Ты сказал: сумасбродство, чистейшей воды. Еще бы! – кому как не Тебе знать – золотые клетки и башни слоновой кости, равно как и монастыри не защищают от эпидемий, ибо те порождены самой жизнью и тянутся к живому, просачиваясь через любые даже самые неприступные стены. А доставшиеся им жертвы они либо убивают сразу (как Твою возлюбленную жену), либо делают «хрониками» – как Тебя. (Извини.) В сущности (Ты сказал бы – в пределе), это болезнь совести – как врач я констатирую «невроз нечистой совести», которым заражено поголовно все население нашей «державы» (будь она неладна). Исключая, может быть, детей в возрасте до трех лет. Хотя это следовало бы проверить. С убитыми все ясно: болезнь прогрессирует, симптомы становятся более выраженными, и тут возможны два варианта: первый, самый простой, – самоубийство; это может быть суицид в чистом виде, либо то же – метафизически – когда тебя (по причине твоего же собственного «буйства») помещают в карантин и там уже убивают подручными средствами (Твой случай.) Более сложное течение болезни – когда больная совесть дает осложнения на соматическом уровне; вот вам, пожалуйста, полный их набор: рак, ишемия, алкоголизм, иммунодепрессия и проч. и т.п Конец, впрочем, один. (Случай Твоего друга Бориса Кирсанова. – я еще расскажу о нем – довольно редок в своем анамнезе.)

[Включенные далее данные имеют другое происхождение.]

Each path is a new rotation, seen through one point. The rows after it are directions, each followed by how far the rotation turns it, in deg/step (0 if it stays put).
Each turn is a multiple of 5 degrees from 10 to 175, or 0.
Each row of a path follows its step; steps can be skipped.
Path 1:
step 1: -2.387 -1.851 0.660 -2.927 -1.456 -0.788 -0.224 0.076 -1.694 -0.407
 0.873 1.826 3.347 -0.807 -0.170 1.197 0.724 0.434 0.244 -0.211 -1.069
 -0.955 0.996 -0.415 -0.755 -0.858 -0.455 0.089 1.455 0.599 -0.353
 -1.427 0.187 -0.477 0.135 -1.843 1.059 -0.012 1.295 -2.516 -0.849 3.307
 -1.652 0.855 -0.475 0.481 0.390 0.357 0.904 1.233 1.005 -1.023 0.229
 -1.478 -1.546 -1.656 0.219 0.312 -0.664 1.765 -1.322 0.296 0.758 -1.222
step 2: -1.696 -1.654 -0.036 -1.876 0.976 -0.259 -2.530 -1.424 1.181 -2.185
 0.032 2.968 -1.220 -0.023 0.614 -2.631 -1.564 0.844 -1.616 0.688 0.134
 -2.256 0.555 -1.592 -0.800 -0.121 0.884 0.521 -2.373 -0.335 0.859 0.009
 1.328 0.840 2.266 0.097 1.298 -1.010 0.525 -2.687 0.544 0.609 0.280
 -1.020 0.362 -0.796 -0.235 -0.699 0.006 0.453 -1.053 0.521 -0.615
 -0.457 -0.243 -1.211 -1.688 0.183 1.021 1.230 -1.005 0.974 1.344 0.359
step 5: 1.651 -0.524 1.063 -0.978 0.962 1.795 -0.580 1.415 -0.610 -0.045 -0.044
 -0.390 -0.548 0.169 2.027 0.812 -0.084 -0.648 -1.616 -0.970 -2.102
 0.247 -0.813 -0.239 -1.816 0.506 1.252 -1.333 0.771 -2.077 -0.039
 -1.449 1.572 -0.834 0.673 2.346 0.897 0.770 0.532 -1.122 -0.814 0.458
 -2.250 1.594 -1.050 0.952 -0.919 0.073 -2.252 2.223 0.040 1.171 -0.624
 0.124 -2.908 -0.944 0.070 -1.897 2.520 1.277 0.784 -0.636 0.918 -0.239
step 7: -0.084 -0.291 -1.594 0.127 1.311 -0.629 -0.015 -1.085 0.305 -0.017 0.864
 -2.317 0.111 -2.512 -0.470 0.010 -1.455 0.310 1.291 -0.575 0.258 -1.126
 -1.156 -0.141 -0.379 1.258 1.786 0.909 -1.645 0.394 -2.915 -0.600
 -0.423 -2.506 1.008 -1.775 -0.005 -0.473 -0.933 0.518 -2.434 -0.311
 1.176 0.590 -0.038 -0.510 -1.121 -1.396 -0.101 -0.529 -1.075 -1.317
 1.774 0.795 -0.989 -3.574 -0.670 2.259 0.363 -0.489 1.583 -1.806 -0.758
 -0.264
step 8: -1.117 0.511 0.314 -1.802 2.358 -1.322 0.606 -1.781 0.080 -0.499 -0.024
 -1.613 0.051 1.161 0.684 0.351 -0.993 -0.679 1.606 -1.184 3.195 -1.059
 0.324 0.935 -1.994 -0.150 0.979 -0.091 -0.333 -1.451 -0.934 -2.646
 0.213 -0.245 -1.239 2.468 1.530 0.392 -0.827 0.424 0.375 -0.769 1.638
 1.308 1.498 2.507 1.649 0.634 -1.877 -2.118 -0.245 0.110 0.259 -0.629
 -0.033 -0.939 0.599 -0.507 0.740 0.924 0.082 -2.170 -1.478 -0.293
step 10: 1.453 -0.101 -0.152 0.161 -0.830 -0.102 1.651 -0.476 -0.866 -0.954
 -0.260 -1.384 2.227 0.840 0.919 -0.715 0.582 -0.506 0.498 0.342 1.214
 1.535 0.292 -0.411 2.548 -0.557 -0.940 1.644 -0.744 -2.726 0.161 -1.840
 -2.088 -1.486 -0.163 -1.163 -1.008 1.505 -1.605 0.251 -0.330 1.231
 -0.262 -1.138 -1.309 -1.555 -2.754 -0.176 0.615 -1.038 0.667 1.065
 0.157 -1.521 -1.889 -1.171 0.032 1.681 1.438 2.043 -1.188 0.970 1.683
 1.229
step 11: -1.658 -1.364 -1.364 0.311 1.017 -1.452 0.810 -0.821 -1.531 0.087 0.323
 0.709 0.274 -0.697 -0.119 -0.347 -0.365 1.450 -0.507 -0.899 2.176
 -0.442 0.219 -1.506 -1.394 0.607 -0.211 -0.669 -0.529 -1.245 1.107
 -0.370 -1.660 -0.279 -2.077 -0.815 0.764 -1.210 -0.565 0.485 1.330
 -1.178 -1.119 1.262 -1.471 -3.472 -1.541 1.120 -2.375 -0.594 0.921
 -2.251 0.787 -0.261 0.195 -0.616 -0.464 0.765 3.673 -0.486 -0.685 1.071
 -0.441 1.959
step 12: -1.214 0.511 -1.913 0.902 -0.862 0.547 -1.468 -1.406 -0.353 -1.492 0.093
 0.600 0.430 0.574 -1.282 0.366 0.761 0.127 -0.957 0.847 0.526 -1.485
 0.159 1.585 0.955 0.881 -0.107 1.102 1.892 -0.465 0.417 -0.499 -1.743
 1.211 -2.360 0.010 3.057 0.680 -0.623 -1.939 0.121 -1.516 2.253 0.037
 -1.206 0.847 0.551 0.497 -0.228 -0.475 0.629 -2.853 1.121 -0.383 -0.640
 1.033 -2.201 -0.969 2.191 -2.090 1.309 -1.932 1.492 -0.385
step 14: 1.264 -2.059 0.093 -2.107 -0.257 1.601 -1.174 -1.461 -0.298 0.920 1.394
 0.340 1.539 -1.030 0.729 -0.122 -3.112 -0.165 -0.034 0.794 -0.705 0.129
 1.072 -0.059 -0.617 -1.544 0.190 1.778 1.479 -1.385 1.076 0.758 -1.571
 -0.630 0.274 0.936 0.123 -0.607 -0.457 1.205 -0.704 -0.264 -1.215 1.860
 -0.679 -1.439 -0.556 -1.490 -1.040 -1.670 0.991 2.261 -0.098 -2.169
 1.074 2.579 0.214 0.335 1.321 0.337 0.688 1.749 -0.030 -2.561
Directions:
0.725 -0.090 -0.069 0.319 0.204 0.078 -0.400 0.198 -0.444 0.048 0.372
 0.313 0.590 -0.334 0.014 0.288 -0.179 0.341 0.164 0.019 -0.252 0.382
 0.207 0.130 -0.513 0.041 0.190 -0.003 0.562 0.136 -0.114 -0.358 -0.366
 0.131 -0.259 0.003 0.311 -0.413 -0.343 0.358 0.132 0.065 -0.407 -0.102
 -0.271 0.489 -0.077 -0.040 0.322 0.785 -0.090 0.092 0.506 0.414 0.150
 -0.554 0.312 0.322 0.101 -0.239 -0.033 -0.135 0.274 -0.387 -> 170
-0.343 0.083 -0.190 0.315 0.841 -0.140 -0.236 -0.323 0.413 -0.194 0.200
 0.519 0.137 -0.200 0.160 0.137 -0.223 0.068 0.294 -0.026 0.320 -0.095
 0.558 0.221 0.340 -0.801 -0.276 0.149 -0.189 0.044 0.106 -0.045 0.188
 0.012 0.137 -0.009 -0.350 0.349 -0.772 -0.013 0.337 0.667 -0.129 -0.311
 0.153 -0.152 0.167 0.016 0.250 -0.081 -0.182 0.404 0.015 0.020 0.029
 -0.382 0.139 -0.572 -0.092 0.433 -0.031 0.179 -0.573 -0.313 -> 55
0.102 -0.264 0.513 0.258 0.006 0.292 -0.390 0.357 -0.369 0.050 -0.104
 -0.086 0.375 0.101 -0.407 0.091 -0.048 0.000 -0.551 -0.198 0.324 0.072
 -0.489 0.075 0.117 -0.445 -0.410 0.197 0.007 -0.060 -0.285 0.343 -0.098
 -0.158 0.007 -0.498 -0.167 0.566 -0.186 -0.269 -0.751 0.079 0.253
 -0.204 0.130 -0.131 -0.020 -0.263 0.649 -0.069 -0.205 -0.775 0.346
 0.050 -0.149 0.029 0.689 0.102 -0.417 0.216 -0.203 -0.447 -0.096 0.272 -> 120
-0.204 -0.576 -0.122 -0.321 -0.193 0.510 0.064 0.047 -0.062 0.199 0.249
 -0.098 -0.319 0.461 0.040 -0.481 -0.302 -0.216 -0.059 -0.085 -0.281
 0.187 -0.254 0.361 -0.455 -0.326 0.233 -0.208 -0.030 0.028 0.096 0.278
 0.350 0.363 -0.347 0.128 0.264 -0.244 -0.694 -0.258 0.255 -0.548 0.387
 -0.364 -0.497 0.257 -0.397 0.371 -0.033 -0.150 -0.278 -0.234 0.255
 0.480 0.201 0.020 -0.145 -0.786 0.086 0.477 -0.462 0.091 -0.069 -0.115 -> 115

Итак, с убитыми, как я сказала, все просто. А что – живые? Если принять мой постулат (о поголовном охвате эпидемией), то надо разобраться: что происходит с теми, которые живут нормальной – на взгляд со стороны – жизнью, – работают, рожают детей, растят их, наслаждаются искусством, наконец? Какова симптоматика у этой части (подавляющего большинства) населения, – тех, кого издавна зовут конформистами? (Я была неправа, называя конформистом Тебя – действительность опровергла мой проект), чему я рада, несмотря на то, что теперь приходится поместить Тебя в категорию «убитых»; но и то верно лишь как предельный случай, – за Тебя есть кому постоять.) «Нормальная» жизнь оказывается нелегка: нечистая совесть ее носителя блокируется комплексом неполноценности. А это значит Великий Отказ – от прав и свобод, заявленных Конституцией. Быв конформистами, мы не имели права мечтать о рыбалке в Памплоне, Я – пожать руку настоящего матадора. Ты – прочесть несравненного Ортегу. Примириться с нечистой совестью, «нормально» жить с ней – значит преступить нравственный закон. Поэтому я говорю: конформисты – преступники; но они тут же и перестают ими быть, переходя в категорию «невротиков». Ты только представь себе это невообразимое смешение! Тяжело больные соседствуют с переболевшими (читай – преступниками) и пока еще здоровыми из числа подрастающих или уже ступившими на путь преступления с молодых ногтей. Похоже на лейкоз, не правда ли? Соотношение белых и красных кровяных телец необратимо нарушается, и социальный организм погибает от невозможности воспроизводить себя как целое.